Ralph Bakshi (born 1938) is an American director and animator. He began his career working in television at Terrytoons. He started his own studio, Bakshi Productions in 1968. Fritz the Cat (1972), his first feature, was based on cartoonist Robert Crumb’s comic strip. He went on to direct a number of other features, including  Wizards (1977), The Lord of the Rings (1978),

“It will come as a surprise to many that Mr. Bakshi, the brash, street-smart Bad Boy of Animation, needs more confidence, courage or heart. The 41-year-old animator-turned-director began his feature career in 1972 with the first X-rated animated cartoon, ”Fritz the Cat,” which cost only $750,000 at a time when the Disney studio was spending $6 million remaking ”Robin Hood” with talking animals, but made about the same amount of money (between $25 million and $30 million worldwide).
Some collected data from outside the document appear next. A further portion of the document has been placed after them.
Each row below holds a small network's activations on one input, seen along a few directions.
In each table, some parts of the input vary, and every possible input appears once, in random order.
Descriptions start from the smaller parts, as in this example, which fits no table here: one of 8 places around a ring, together with either a single point or (one of 2 separate values, together with one of 4 places along a line) or one of 11 places around a ring.
Shared parts are said once, and a part with two or three values counts as separate values.

Other details of the inputs shift rows strongly along three fixed directions, in all tables alike. That doesn't count.

Rows:
x1: [-2.3 32.5 -1.4  4.1 17.7 21.0 -9.2 -2.9 -4.2 22.4 12.0 -4.3]
x2: [ 76.9 -32.6 -47.5   5.4  -4.4 -44.1  57.8 -53.7 -10.0 -25.3  -1.0  38.8]
x3: [ 46.1   1.3 -28.6 -17.5  21.7 -27.2  42.0 -25.6 -28.5  11.5 -12.9  43.0]
x4: [  4.6  -5.0   2.1  10.9 -30.2  -3.1 -18.4  25.4  16.6 -47.3  19.2 -26.6]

After his third feature, ”Coonskin,” which he says he intended as ”an attack on hypocrisy in all races,” was itself attacked by the Congress On Racial Equality (C.O.R.E.) as racist and was hastily withdrawn from distribution by Paramount Pictures, Mr. Bakshi made a strategic retreat to Disney territory – and won a stunning victory. His version of J.R.R. Tolkein’s sword-and-sorcery classic, ”Lord of the Rings,” cost $8 million and has earned worldwide rentals to date of between $45 million and $50 million, while satisfying most film critics and Tolkein cultists. But Mr. Bakshi’s unrepentant response to the success of ”Rings” was to return to his one-man Ashcan School of Animation.” (from Culhane, John. “Ralph Bakshi – Iconoclast of Animation” New York Times https://www.nytimes.com/1981/03/22/arts/ralph-bakshi-iconoclast-of-animation.html Retrieved July 2021)

Terry Gilliam (born 1940) is an American born British animator and filmmaker who was part of the Monty Python comedy troupe. He made animated segments for their film and television productions. His surrealistic clips tied together the live action sketches of the group. Their series Monty Python’s Flying Circus, ran on the BBC from 1069-1974 and they made several feature films as well. 

“Before he directed such mind-bending masterpieces as Time BanditsBrazil and Fear and Loathing in Las Vegas, before he became short-hand for a filmmaker cursed with cosmically bad luck, before he became the sole American member of seminal British comedy group Monty Python, Terry Gilliam made a name for himself creating odd animated bits for the UK series Do Not Adjust Your Set. Gilliam preferred cut-out animation, which involved pushing bits of paper in front of a camera instead of photographing pre-drawn cels. The process allows for more spontaneity than traditional animation along with being comparatively cheaper and easier to do.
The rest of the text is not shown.